Севастополь

22
18
20
22
24
26
28
30

Жека беспокойно приблизила к нему лицо:

— Сережа, как не стыдно… слезы. Вы же офицер! Господи, — с насмешливой горечью вздохнула она, — почему вы все такие одинаковые?

Щипала ему щеки, старалась рассмешить, испуганно ласкалась:

— Ну, хорошо, я буду вас любить… Может быть, когда-нибудь под настроением… приласкаю совсем. Слышите?

— Можно ли так говорить, Жека? — печально упрекнул он ее.

Она уже хохотала, заманивала его опять в жизнь, в мучительские свои игры:

— Да, да, когда-нибудь! Когда очутимся где-нибудь… в комнате. Ведь нужны удобства, ха-ха! Ну, устройте, например, нам путешествие в Одессу. Вы говорили, ваш «Витязь» собирается туда?

— К нему? — с нехорошей злобой спросил он.

— Глупый, у меня в Одессе мама! — и близились, близились смеженные от смеха, перечеркнувшие вкось лицо ресницы, теплая ее грудь, уже покорная, желающе-поддающаяся…

Светлячки матросских цигарок гуляли за кустами, вспыхивал там и сям пискливый смех марусек. Впрочем, то светились не цигарки, а прямо под кустяным обрывом кишела шлюпочными огоньками ночная пропасть рейда, по которому сновали туда и сюда, развозя с митинга братву, моторки, катера, шестерки. Кое-где, по беспечности не задраенные ожерельными цепочками, горели глазки судовых трюмов. А самые недра кораблей полнились в этот час необычно праздничным электрическим светом, ботаньем ног, галдежом.

На трапе «Витязя» ночью, когда Шелехов возвращался с катера, нерешительно окликнул его — должно быть, уже давно поджидавший — электрик Опанасенко:

— Господин мичман, тут эти дураки одну утопию развели. Поговорить бы мне с вами надо… Да я не сам, меня как члена судового комитета послали.
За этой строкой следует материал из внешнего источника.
m =
[ 14.598  10.533   6.678  18.668 -13.991  -4.527  -1.881  13.528  15.940
  22.572   2.681  10.804  20.314]
The second entry from the right is 10.804
The third entry from the left is 6.678
The entry just left of the centre entry -> -4.527
What is the first entry from the left?
Answer: 14.598
The entry just left of 2.681: 22.572
What is the third entry from the right?
Answer: 2.681
What is the entry at the centre?
Answer: -1.881

W = -0.8	0.8	-0.5	0.6	-1.9	-2.1	-0.3	1.9	-1.8	-0.1
The entry just left of -1.9: 0.6
The entry just left of the smallest entry: -1.9
Give the entry just right of 0.8.
Answer: -0.5
The entry just right of -1.9: -2.1

B =
[[-15 -10  18   7  -3   1   5  10  -5   2  -2  -1   6]
 [ -6   4  14  11   6 -15  13   3   3  -9   0  11   4]
 [ -4   0  17   9   1   2   7  18  -9   1 -10   4  -3]
 [ -8   6   8   6  -4 -13  11   3   5  -9   0  15   4]
 [-12   3  18  11   7 -15   9   1   2  -7   4  12   4]
 [-14   0  11   4  -8  -7   7   6   1  -5  -2  11   4]
 [-20  -1  17   4  -6  -6   3   7  -3  -3  -3  11   2]
 [-17  -1  16   4  -6   0   2  12  -5   0  -5   9   0]
 [-18   5  32  13   7  -9   4  14 -14  -3 -13  13 -10]
 [ -6  -2   1   3  -9  -8  12   2   8  -8   3   8  10]
 [-13   0  17  10   4 -13   9   1   0  -6   2  10   5]
 [-16   4  27  14   6 -13   7   8 -10  -5  -9  13  -5]
 [-20 -11  10   3  -8  -5   4  -1   4  -1   7   5  13]
 [-16  -1  19   5  -4   1   2  14  -7   1  -7   8  -2]]
What is the largest entry in the first row?
A: 18
The smallest entry in the last column: -10
What is the top-right entry?
A: 6
The 2nd entry from the end, reading row by row: 8
The last entry, reading row by row -> -2
What is the bottom-left entry?
A: -16
The bottom entry of the column that holds the largest entry: 19
The maximum: 32
What is the 4th entry from the end, reading row by row?
A: 1
What is the fifth entry from the end, reading row by row?
A: -7
What is the entry in the top-left corner?
A: -15
The first entry in the row that holds the largest entry: -18
What is the entry just left of the largest entry?
A: 5
What is the second largest entry?
A: 27
The fourth entry, reading row by row: 7
What is the entry directly below -11?
A: -1
The 3rd entry on the main diagonal: 17

array([ -27.33,  145.37,  -19.35,  121.28,   77.46,  -12.07,  -79.48,
        -85.31, -215.00,    2.59,  -26.35,  -28.83,   44.37,  -53.75])
The entry just left of -215.00 -> -85.31
The entry just right of -19.35 is 121.28
Read off the entry just right of the largest entry.
Answer: -19.35
Read off the entry just left of -85.31.
Answer: -79.48
Read off the entry just right of 77.46.
Answer: -12.07
Read off the entry just right of the smallest entry.
Answer: 2.59
Read off the entry just left of -12.07.
Answer: 77.46

Questions about the matrix below.
1) Give the entry just left of 349.
2) Give the entry just left of 539.
[[566, 703, 490, 247, 733, 547, 721, 584, 525, 277, 710, 535, 677, 818, 564], [638, 635, 461, 349, 733, 541, 720, 544, 531, 258, 739, 549, 712, 868, 559], [643, 513, 305, 767, 626, 583, 756, 854, 471, 669, 563, 446, 386, 441, 418], [657, 621, 455, 373, 733, 539, 715, 537, 531, 258, 748, 550, 717, 874, 558], [321, 638, 444, 806, 669, 558, 521, 769, 679, 417, 379, 440, 445, 468, 564], [643, 461, 738, 684, 450, 464, 724, 310, 679, 490, 544, 731, 445, 583, 703], [637, 461, 738, 439, 452, 464, 584, 688, 651, 621, 451, 731, 448, 570, 703], [697, 487, 599, 767, 450, 470, 737, 310, 644, 436, 641, 697, 562, 715, 666], [321, 657, 512, 806, 561, 583, 521, 559, 634, 456, 379, 464, 553, 516, 590], [695, 568, 442, 467, 712, 528, 712, 476, 535, 262, 748, 564, 717, 874, 566], [376, 852, 568, 209, 683, 486, 602, 436, 515, 642, 719, 576, 509, 428, 510], [611, 511, 313, 778, 647, 583, 756, 854, 484, 642, 532, 440, 386, 441, 427], [362, 852, 581, 209, 702, 499, 626, 463, 510, 576, 697, 566, 526, 478, 536], [697, 686, 305, 600, 481, 529, 613, 607, 471, 669, 725, 541, 427, 428, 418]]
1) 461
2) 733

— Идемте в каюту, — предложил Шелехов. Бессвязные мысли вроде зубной боли мутно опутывали его, каждый шаг ступал куда-то в пустоту, бесцельно.

— Верно, в каюте лучше, — радостно согласился Опанасенко.

Шелехов, мучительно хмурясь, открыл свет, повел на матроса скучные, вопрошающие глаза. Тот торопливо и виновато заулыбался:

— Так что сделано, господин мичман, постановление отобрать оружие у всех господ офицеров. Я вам, конечно, и расписочку дам… Да это и не навовсе, вы не думайте, они через три дня опять взад отдадут!

…Так же было когда-то в полночных, настежь распахнутых чужой рукой юнкерских дортуарах. Все повторялось. Жизнь снова вступала на грозный порог.

Шелехов все-таки вяло протестовал:

— Но ведь команда мне доверяет… И всегда доверяла. Я же не какой-нибудь Мангалов, а член бригадного комитета, смешно, господа!